Materializers

Control how data is persisted between steps.

This is an older version of the ZenML documentation. To check the latest version please visit https://docs.zenml.io

A ZenML pipeline is built in a data-centric way. The outputs and inputs of steps define how steps are connected and the order in which they are executed. Each step should be considered as its very own process that reads and writes its inputs and outputs from and to the artifact store. This is where materializers come into play.

Materializers: Serializing and deserializing your artifacts

A materializer dictates how a given artifact can be written to and retrieved from the artifact store. It contains all serialization and deserialization logic.

What is a materializer?

from typing import Type, Any
from zenml.materializers.base_materializer import BaseMaterializerMeta


class BaseMaterializer(metaclass=BaseMaterializerMeta):
    """Base Materializer to realize artifact data."""

    ASSOCIATED_ARTIFACT_TYPES = ()
    ASSOCIATED_TYPES = ()

    def __init__(self, artifact: "BaseArtifact"):
        """Initializes a materializer with the given artifact."""
        self.artifact = artifact

    def handle_input(self, data_type: Type[Any]) -> Any:
        """Write logic here to handle input of the step function.

        Args:
            data_type: What type the input should be materialized as.
        Returns:
            Any object that is to be passed into the relevant artifact in the
            step.
        """
        # read from self.artifact.uri
        ...

    def handle_return(self, data: Any) -> None:
        """Write logic here to handle return of the step function.

        Args:
            data: Any object that is specified as an input artifact of the step.
        """
        # write `data` to self.artifact.uri
        ...

Above you can see the basic definition of the BaseMaterializer. All other materializers inherit from this class, and this class defines the interface of all materializers.

Each materializer has an artifact object. The most important property of an artifact object is the uri. The uri is created by ZenML at pipeline run time and points to the directory of a file system (the artifact store).

The handle_input and handle_return functions are important.

  • handle_input is responsible for reading the artifact from the artifact store.

  • handle_return is responsible for writing the artifact to the artifact store.

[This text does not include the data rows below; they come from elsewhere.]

Each wall is flat, endless, passes through zero and stands at right angles to its row. A trip goes straight from one point to another. Which walls does it cross, in order?

Walls:
(1): [  7 -45]
(2): [ 63 -70]
(3): [  6 -24]
Trips:
[-6 74] to [ 33 -17] => 2, 3, 1
[ 30 -21] to [-48 -28] => 2
[ 5 32] to [-8 20] => none
[-22  16] to [-14  30] => none

Walls:
(1): [ -9 -55 -70  42]
(2): [26 32 21 17]
(3): [-23 -12 -18  17]
(4): [ 28  36 -43  -9]
Trips:
[ 12  22   6 -76] to [24 -7 44 44] => 2, 4
[ 10 -14 -14 -24] to [ -6 -20  -6 -33] => 4
[-65   9 -47  24] to [-35 -12 -58  -7] => none
[ 43  52 -30 121] to [-35  18 -29  -1] => 2
[ -7  -5 -32 -15] to [-27  71   1 -44] => 1, 3, 2
[-48 -25  42 -26] to [-81  31   9 -98] => 3
[26 21 48 12] to [-18   5   5   1] => 3, 2

Walls:
(1): [   5   22  -16    5   -4 -105   29   63   51]
(2): [ 32  -8  69  11 -42  -9  29 -24   4]
(3): [ -1   4 -44  -4  20  -1 -19  28 -19]
(4): [ 22  28  40  37   0 -45 -42 -27  70]
Trips:
[-47 -25   6  10  15  62  -8 -47   1] to [ 14   9 -94 -22  42 -98  39  -7  20] => 3, 1, 4
[ -3  61 -16  28 -11  14 -39 -14   1] to [ 4 17 95 12 38 16 24 21 30] => 3, 2, 1
[ 37  58  83 -10  53  57  -9   8  28] to [ 19 -41  -3   3  42  31 -38 -31 -53] => 4, 3, 2
[-10  29  39  -4  -4 -10 -11 -54  -2] to [ 83   6  60 -60 -59   8 -15 -23 -31] => none
[ 23  41 -13   6  46  29  27  -1 -60] to [-22 -55  -9 -17  39 -19   0  84 -27] => 1
[-11 -37 -57 -12 -36  29 -23 -47  14] to [-46  46 -34 -23   2  34 -96  80 -42] => none
[-14 -18 -68 -64  -3  39 -10 -40  -6] to [-11  -4 -26  35  17  42   7 -16  17] => none
[  20 -110   50   -7   -4  -70    9    7  -48] to [ 46 -47  12  56 -43  27  12   6  18] => 4, 1

Walls:
(1): [-19 -10  25 -10  78  51   5  28 -20 -70  50  26 -23   3]
(2): [ 37  17  59 -34 -14  10  -4  14 -57 -13 -63  -8 -23 -47]
(3): [-75  51 -82 -43  46 -32  12   3  -1 -18 -11  48  -7  10]
(4): [ 35  11  77   9   1  21 -10   4  28   2 -27 -11 -52   9]
(5): [ -4  66  43  -1  -4 -12 -44 -10   8 -15 -19  10  18 -27]
Trips:
[-55   1 -32 -83 -20 -25  14 -20  15  -5 -38  52  21 -53] to [-24 -36  73   1 -36  21 -36  64 -26  -4  -5   2  -2 -76] => 1, 3, 4
[  49   -5  -38   -7 -112   -9  -42   26    7   20   18    1   53   21] to [-30  34 -18  26  10  16 -13 -48  37 -24  -7 -35  16 -21] => 5, 3
[  -5  -37 -110   38  -21  -22  -17   25  -18   -5    4  -34   14   11] to [-33  -2 -17 -39 -11  12  22  -6  -9 -12  -1 -36 -19  -6] => 1, 2
[ -6  57 -43 -38  21  -4 -80 -81  33 -69 -29 -39  11  -5] to [ -6  69  -8 -36   8  -3 -18  -2  73  69  56 -32  65 -30] => none
[-56  20  37 -42  50  15  40   3   9  22  -1 -68 -27  21] to [ 45 -23 -24  21 -10 -45   7 -10  13 -37  -8  86  14 -27] => 2, 4, 5, 1

Walls:
(1): [-44 -55  27  -6   7  38  -3  95 -44 -18  35  -4 -13 -52 -20  -7  -1 -24
  23  22]
(2): [ 41 -38  22 -51 -58 -17 -38 -51  31  -7  21  38  -3 -54  96  15 -28 -37
  20 -28]
(3): [ 14 -98 -28  37 -47  61  17  13 -55  50  12 -22  23 -30 -72 -65  20 -40
 -11  29]
Trips:
[-19  67  59  51  95 -11  83  22  -3  -7  32  25  -9  23  94  -9  15  57
 -41  17] to [-32  30 -33 -18 -34 -20 -27  -6  37  57 -47  10 -31  56 -35 -20 -31 -33
 -55 -12] => none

Each materializer has ASSOCIATED_TYPES and ASSOCIATED_ARTIFACT_TYPES.

  • ASSOCIATED_TYPES is the data type that is being stored. ZenML uses this information to call the right materializer at the right time. i.e. If a ZenML step returns a pd.DataFrame, ZenML will try to find any materializer that has pd.DataFrame (or its subclasses) in its ASSOCIATED_TYPES.

  • ASSOCIATED_ARTIFACT_TYPES simply define what type of artifacts are being stored. This can be DataArtifact, StatisticsArtifact, DriftArtifact, etc. This is simply a tag to query certain artifact types in the post-execution workflow.

Writing a custom materializer

Let's say you have a custom class called MyObject that flows between two steps in a pipeline:

import logging
from zenml.steps import step
from zenml.pipelines import pipeline


class MyObj:
    def __init__(self, name: str):
        self.name = name


@step
def my_first_step() -> MyObj:
    """Step that returns an object of type MyObj"""
    return MyObj("my_object")


@step
def my_second_step(my_obj: MyObj) -> None:
    """Step that logs the input object and returns nothing."""
    logging.info(
        f"The following object was passed to this step: `{my_obj.name}`")


@pipeline
def first_pipeline(
        step_1,
        step_2
):
    output_1 = step_1()
    step_2(output_1)


first_pipeline(step_1=my_first_step(), step_2=my_second_step()).run()

Running the above without a custom materializer will result in the following error:

zenml.exceptions.StepInterfaceError: Unable to find materializer for output 'output' of 
type `<class '__main__.MyObj'>` in step 'step1'. Please make sure to either explicitly set a materializer for step 
outputs using `step.with_return_materializers(...)` or registering a default materializer for specific types by 
subclassing `BaseMaterializer` and setting its `ASSOCIATED_TYPES` class variable. 
For more information, visit https://docs.zenml.io/guides/common-usecases/custom-materializer.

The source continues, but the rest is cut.